Yeah, you know what's coming. Come on, it's Rule #1 in the "Reinventing the Hybrid" handbook! Let's all say it at the same time:
("Carbon! Belt! Drive!")
Which is also the "same apparatus that's used on motorcycles and some of the heavier industry type vehicles like combine harvesters..."
Yeah, that's right. Combine harvesters:
That's exactly like a bicycle.
Also, the bicycle chain may be well over 100 years old, but technically so is the belt drive bicycle, which was first patented in 1890:
Instead of using sprocket-wheels upon the driving-axle and rear axle, as has heretofore been the almost universal custom in Safety bicycles, I use pulleys having V -shaped grooves upon both of said axles and transmit Fig. 4, 6251- 'iCO 1 edges-inclined toward each other to correspond with the V-shaped grooves in the driving and driven pulleys,the engagement of the belt with the pulleys being wholly with its edges.

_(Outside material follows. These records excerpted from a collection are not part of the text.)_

Here is a tiny trained network, its code and every weight. The questions are about switching its units off for an input and a class, where a switched-off unit gives its printed mean instead of its output.

import numpy as np


def w(rows, s, z=0):
    codes = np.array(rows[::2]) - 128.0
    scale = np.full(codes.shape[1], s)
    scale[-1] = z or s
    return codes * scale


def norm(h):
    return h / np.sqrt((h * h).mean(-1, keepdims=True) + 1e-5)


def f(y):
    return np.maximum(y, 0)


def log_softmax(a):
    a = a - a.max(-1, keepdims=True)
    return a - np.log(np.exp(a).sum(-1, keepdims=True))


def net(x, mask):
    res = np.array(x, float).reshape(1, 8) / 4 @ E
    u = 0
    for l in range(4):
        y = f(norm(res) @ A[l][:, :-1].T + A[l][:, -1])
        res = res + np.where(mask[u : u + 5], y, B[l][:, -1]) @ B[l][:, :-1]
        u += 5
    return log_softmax(norm(res)[-1] @ U[:, :-1].T + U[:, -1])


A, B = {}, {}
E = w([
[136,54,155,152,145,48],'x0',
[62,150,101,137,107,140],'x1',
[143,157,187,118,97,47],'x2',
[152,92,137,180,162,180],'x3',
[144,97,67,253,110,74],'x4',
[67,29,182,126,197,109],'x5',
[50,209,120,212,78,155],'x6',
[165,120,235,147,174,160],'x7',
],0.0035)
A[0] = w([
[230,180,120,199,101,141,31],'0.n0',
[107,9,111,194,141,178,59],'0.n1',
[48,150,37,135,66,147,44],'0.n2',
[213,117,136,75,174,72,60],'0.n3',
[102,43,253,152,33,73,6],'0.n4',
],0.0053,0.0018)
B[0] = w([
[130,62,195,234,42,157,221],'0.n0',
[147,174,61,129,205,136,239],'0.n1',
[2,147,149,135,48,104,254],'0.n2',
[60,86,81,73,51,106,216],'0.n3',
[145,206,204,78,159,74,225],'0.n4',
],0.0055,0.0026)
A[1] = w([
[183,62,64,59,72,60,71],'1.n0',
[91,79,254,128,138,97,45],'1.n1',
[162,113,100,166,103,159,54],'1.n2',
[117,134,101,190,203,163,44],'1.n3',
[234,109,143,221,60,136,5],'1.n4',
],0.0062,0.0013)
B[1] = w([
[142,80,235,69,41,151,240],'1.n0',
[143,224,110,143,176,76,254],'1.n1',
[230,168,200,204,134,112,177],'1.n2',
[197,49,15,107,164,85,196],'1.n3',
[113,198,207,253,68,221,247],'1.n4',
],0.0056,0.0027)
A[2] = w([
[161,203,99,93,167,215,67],'2.n0',
[139,241,196,80,107,130,91],'2.n1',
[140,2,23,223,221,140,21],'2.n2',
[78,101,187,124,186,67,248],'2.n3',
[50,193,72,133,74,135,90],'2.n4',
],0.0057,0.0013)
B[2] = w([
[85,53,175,129,204,218,174],'2.n0',
[117,75,78,113,254,192,252],'2.n1',
[253,38,58,101,124,141,222],'2.n2',
[212,239,101,154,52,144,221],'2.n3',
[76,83,36,160,121,102,240],'2.n4',
],0.0051,0.0037)
A[3] = w([
[60,176,2,131,70,101,64],'3.n0',
[30,34,65,212,42,157,43],'3.n1',
[205,245,206,166,211,17,96],'3.n2',
[172,89,105,16,10,175,120],'3.n3',
[87,92,234,13,116,202,252],'3.n4',
],0.0051,0.0016)
B[3] = w([
[1,114,61,12,115,195,237],'3.n0',
[102,200,100,64,111,124,254],'3.n1',
[205,218,40,21,141,107,247],'3.n2',
[81,52,232,174,86,62,206],'3.n3',
[110,113,187,208,155,43,242],'3.n4',
],0.006,0.0037)
U = w([
[87,113,186,144,217,169,2],'0',
[203,241,100,40,167,40,153],'1',
[175,207,146,239,44,169,142],'2',
[3,161,40,90,71,133,204],'3',
[122,75,225,97,57,22,195],'4',
[209,39,37,139,148,127,110],'5',
],0.014,0.0017)

Each question gives the input, the list of numbers given to net, and the class t.
The units are the neurons (one row each of A and B). Each row of codes is followed by its name. A weight is (code - 128) times the scale printed after its matrix; where a second scale follows, it is the last column's (A, B and U).
mask holds one flag per neuron, layer by layer. A switched-off neuron (its flag False) gives its mean, the last column of its row in B, instead of its output. The means were averaged over made-up inputs and are rounded, as every weight is.
A unit's drop is (log p(t) with every unit on - log p(t) with that unit switched off) / (log p(t) with every unit on - log p(t) with every unit switched off).
The circuit of an input: a set's keep is (log p(t) with only the set's units on - log p(t) with every unit switched off) / (log p(t) with every unit on - log p(t) with every unit switched off). Starting from the 12 units with the biggest drops (on a tie, the unit counted first), units are removed one at a time, each time the one whose removal leaves the highest keep (on an exact tie, the one counted first), for as long as the keep stays at least 0.8.
units of the circuit, in order: the units of the circuit, biggest drop first
top k neurons: the k neurons with the biggest drops, biggest first
k most important neurons of layer l: the k neurons of layer l with the biggest drops, biggest first
drop when u is switched off: that unit's drop, to one decimal
input [-6,-3,4,0,3,-8,-7,-5], class 4: units of the circuit, in order => [1.n0; 3.n3]
input [0,5,7,-2,-6,7,-8,1], class 1: units of the circuit, in order => [1.n1]
input [0,-1,-2,8,-4,-6,-8,7], class 4: units of the circuit, in order => [0.n3; 3.n3]
input [3,-4,4,-7,3,5,-5,2], class 1: top 2 neurons => [0.n4; 1.n1]
input [-5,4,0,-4,0,-5,0,6], class 2: top 4 neurons => [0.n0; 0.n3; 3.n0; 0.n4]
input [1,5,0,1,7,7,7,6], class 5: top 3 neurons => [1.n3; 2.n2; 0.n1]
input [8,-3,5,5,-6,-8,-7,5], class 4: units of the circuit, in order => [0.n3; 3.n3]
input [0,-8,-4,5,-4,8,-5,5], class 1: units of the circuit, in order => [1.n1; 2.n3]
input [1,-6,-7,8,1,-2,8,-5], class 5: top 2 neurons => [1.n3; 2.n2]
input [8,-1,1,-4,2,5,-7,0], class 1: top 3 neurons => [0.n4; 1.n1; 3.n2]
input [2,-6,-7,-6,8,7,6,-3], class 5: top 3 neurons => [2.n2; 1.n3; 0.n1]
input [-4,-3,4,-5,2,-8,-3,1], class 2: top 2 neurons => [0.n0; 1.n4]
input [-6,-2,-2,-8,-3,5,4,3], class 0: 2 most important neurons of layer 2 => [2.n0; 2.n1]
input [8,-1,2,3,3,1,-4,-8], class 4: units of the circuit, in order => [1.n0]
input [0,3,-8,6,-6,-4,-6,1], class 0: top 2 neurons => [2.n0; 3.n2]
input [-2,7,5,0,6,3,-7,1], class 1: top 2 neurons => [0.n4; 3.n2]
input [8,1,0,-2,1,-5,-2,-1], class 4: drop when 0.n1 is switched off => 0.0
input [-5,1,7,-3,-7,8,-2,8], class 1: drop when 3.n2 is switched off => 0.1
input [-8,3,7,8,-1,0,-6,2], class 0: drop when 2.n1 is switched off => 0.2
input [-4,-6,4,-1,2,-8,-3,-3], class 2: units of the circuit, in order => [0.n0]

I'm just saying, that's all.
And that's not all, either. Where would you be (literally) without GPS?
"The first GPS system is an application that you download on your phone. That basically gives you things like speed, cadence, elevation, and it shows you the map of your area so you can pretty much track your rides and you can share them with various people..."
So, basically, Strava.
And it's also got the theft-tracking device you've now come to expect from Kickstarter:
"The second part of the GPS is more for safety. So if you park your bike or lock it and it gets stolen, you can basically go back onto your phone, send your bike an SMS asking where it is, it'll send back location..."
In other words, you send a message to your bike:
And you get a reply:
Amazing.
Also the bike has built-in lights, yada yada yada, but most importantly it has Futuristic Space Fenders:
I like how the rear one provides 100% protection to the rider behind you, while simultaneously offering 0% protection to your own ass.